My question is, what problems may appear when the Application calls a function from the .dll, retrieves a pointer from it and works with it. For example, something that comes into my mind, is the size of a pointer. Is it different in VC++ and G++? If yes, this would probably crash the Application?
I don't want to use the Visual Studio IDE (which is unfortunately the "preferred" way to use the Applications SDK). Can I configure G++ to compile like VC++?
PS: I use MINGW GNU G++

As long as both application and DLL are compiled on the same machine, and as long as they both only use the C ABI, you should be fine.
What you can certainly not do is share any sort of C++ construct. For example, you mustn't new[] an array in the main application and let the DLL delete[] it. That's because there is no fixed C++ ABI, and thus no way in which any given compiler knows how a different compiler implements C++ data structures. This is even true for different versions of MSVC++, which are not ABI-compatible.

All C++ language features are going to be entirely incompatible, I'm afraid. Everything from the name-mangling to memory allocation to the virtual-call mechanism are going to be completely different and not interoperable. The best you can hope for is a quick, merciful crash.
If your components only use extern "C" interfaces to talk to one another, you can probably make this work, although even there, you'll need to be careful. Both C++ runtimes will have startup and shutdown code, and there's no guarantee that whichever linker you use to assemble the application will know how to include this code for the other compiler. You pretty much must link g++-compiled code with g++, for example.
If you use C++ features with only one compiler, and use that compiler's linker, then it gets that much more likely to work.

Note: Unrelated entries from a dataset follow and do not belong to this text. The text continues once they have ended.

A small network was trained on made-up records. Each row is its average activation on records with the value named, seen along a few directions.
Values that are neighbours, or in one group, have similar rows; names and order tell nothing.
(in the rows, 500 means zero)
Strong random noise was added to every row along 4 fixed directions; ignore it. To show where, here is one row again and again, with new noise each time:
[549 579 510 458 496 523 505 505 429 475 542 377 396 510]
[580 783 581 413 504 586 596 769 675 446 255 383 610 490]
[429 518 404 503 555 480 390 614 652 603 529 652 378 470]
[597 583 646 388 593 524 448 615 491 512 369 487 427 391]
[623 493 716 351 648 498 382 568 412 526 374 544 371 342]
[503 641 349 582 419 545 530 384 344 545 748 216 253 483]


B, 20 values:
b6: [593 374 641 511 494 566 470 579 530 379 421 746 585 511]
b1: [545 728 573 505 583 510 386 783 759 798 270 623 469 247]
b4: [513 617 408 677 300 561 617 543 606 453 571 392 511 500]
b2: [557 279 648 653 616 520 265 469 515 705 579 861 310 229]
b7: [594 467 649 347 649 533 557 457 461 429 231 516 644 381]
b3: [449 479 463 436 540 452 506 477 511 402 469 498 595 641]
b20: [509 728 339 633 440 578 635 397 532 640 429 220 553 381]
b17: [464 542 481 552 570 397 399 410 412 665 550 476 333 287]
b5: [568 317 697 514 461 561 530 536 461 388 523 642 590 512]
b13: [503 331 517 435 631 448 420 410 466 506 396 652 530 378]
b12: [598 434 779 340 519 395 484 509 357 478 382 529 463 446]
b19: [537 426 583 661 583 621 351 521 517 631 525 699 287 232]
b11: [450 535 603 443 592 534 486 548 441 545 411 403 513 414]
b10: [462 531 510 384 473 482 518 679 708 390 423 650 646 687]
b14: [420 635 388 533 541 515 459 524 586 612 461 444 473 345]
b9: [458 636 403 619 528 473 575 467 556 636 401 379 493 282]
b18: [534 631 506 472 529 505 454 576 515 582 534 471 385 379]
b16: [384 334 325 581 533 470 502 323 332 609 605 437 463 436]
b15: [615 555 837 287 515 528 628 778 513 338 227 421 808 592]
b8: [368 467 245 602 434 421 437 284 471 595 728 487 464 656]
Each value of B is a pair of two hidden parts, and every pair occurs once (5 first parts, 4 second parts).
Changing only the second part turns b2 into b8. b4 has the same second part as b2; what does that change turn b4 into?
> b17
Changing only the second part turns b20 into b1. b9 has the same second part as b20; what does that change turn b9 into?
> b12
Changing only the second part turns b10 into b19. b15 has the same second part as b10; what does that change turn b15 into?
> b5

U, 20 values:
u8: [341 390 496 300 609 377 409 802 807 543 255 816 729 637]
u10: [487 742 251 673 335 650 800 582 704 405 485 286 705 650]
u15: [554 355 518 237 508 423 589 382 358 258 499 445 648 814]
u4: [322 416 349 468 515 466 490 557 764 368 400 752 745 710]
u19: [553 497 623 409 434 403 682 401 362 222 348 341 749 731]
u6: [575 405 633 544 488 489 484 418 390 499 427 477 451 347]
u18: [434 395 434 546 316 523 530 428 479 256 791 578 475 856]
u12: [346 565 329 486 561 357 424 626 703 666 430 629 461 489]
u2: [520 644 437 605 463 592 432 626 652 628 665 553 288 331]
u5: [486 542 378 498 466 518 628 411 517 421 508 341 571 562]
u20: [447 313 422 441 461 383 549 352 553 318 535 570 787 903]
u16: [425 676 310 713 380 597 638 562 683 580 500 455 629 592]
u9: [442 442 395 419 509 386 444 326 380 564 627 430 457 700]
u11: [543 549 413 670 477 608 538 382 415 490 571 362 459 384]
u1: [435 344 430 394 671 399 292 394 368 575 597 637 294 468]
u7: [430 486 406 572 271 501 542 534 631 387 717 611 593 886]
u3: [233 552 207 579 430 517 641 625 821 485 461 574 748 736]
u17: [632 739 689 526 510 672 613 744 549 607 175 305 641 136]
u13: [565 366 749 432 471 425 448 744 686 351 378 878 604 583]
u14: [468 265 567 508 478 490 356 655 620 508 644 815 419 556]
Each value of U is a pair of two hidden parts, and every pair occurs once (5 first parts, 4 second parts).
Changing only the second part turns u7 into u20. u18 has the same second part as u7; what does that change turn u18 into?
> u4
Changing only the second part turns u8 into u14. u12 has the same second part as u8; what does that change turn u12 into?
> u13
Changing only the second part turns u10 into u15. u16 has the same second part as u10; what does that change turn u16 into?
> u9
Changing only the second part turns u19 into u6. u3 has the same second part as u19; what does that change turn u3 into?
> u17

This should be OK if you know what you are doing. But there's some things to watch out for:
I'm assuming the interface between EXE and DLL is a "C" interface or something COM like where the only C++ classes exposed are through pure-virutal interfaces. It gets messier if you are exporting a concrete class through a DLL.
32-bit vs. 64bit. The 32-bit app won't load a 64-bit DLL and vice-versa. Make sure they match.
Calling convention. __cdecl vs __stdcall. Often times Visual Studio apps are compiled with flags that assuming __stdcall as the default calling convention (or the function prototype explicitly says so). So make sure that the g++ compilers generates code that matches the calling type expected by the EXE. Otherwise, the exported function might run, but the stack can get trashed on return. If you debug through a crash like this, there's a good chance the cdecl vs stdcall convention was incorrectly specified. Easy to fix.
C-Runtimes will not likely be shared between the EXE and DLL, so don't mix and match. A pointer allocated with new or malloc in the EXE should not be released with delete or free in the DLL (and vice versa). Likewise, FILE handles returned by fopen() can not be shared between EXE and DLL. You'll likely crash if any of this happens.... which leads me to my next point....
C++ header files with inline code cause enough headaches and are the source of issues I called out in #3. You'll be OK if the interface between DLL And EXE is a pure "C" interface.
Name mangling issues. If you run into issues where the function name exported doesn't match because of name mangling or because of a leading underscore, you can fix that up in a .DEF file. At least that's what I've done in the past with Visual Studio. Not sure if the equivalent exists in g++/MinGW. Example below. Learn to use "dumpbin.exe /exports" to you can validate your DLL is exporting function with the right name. Using extern "C" will also help fix this as well.
EXPORTS
FooBar=_Foobar#12
BlahBlah=??BlahBlah##QAE#XZ #236 NONAME
Those are the issues that I know of. I can't tell you much more since you didn't explain the interface between the DLL and EXE.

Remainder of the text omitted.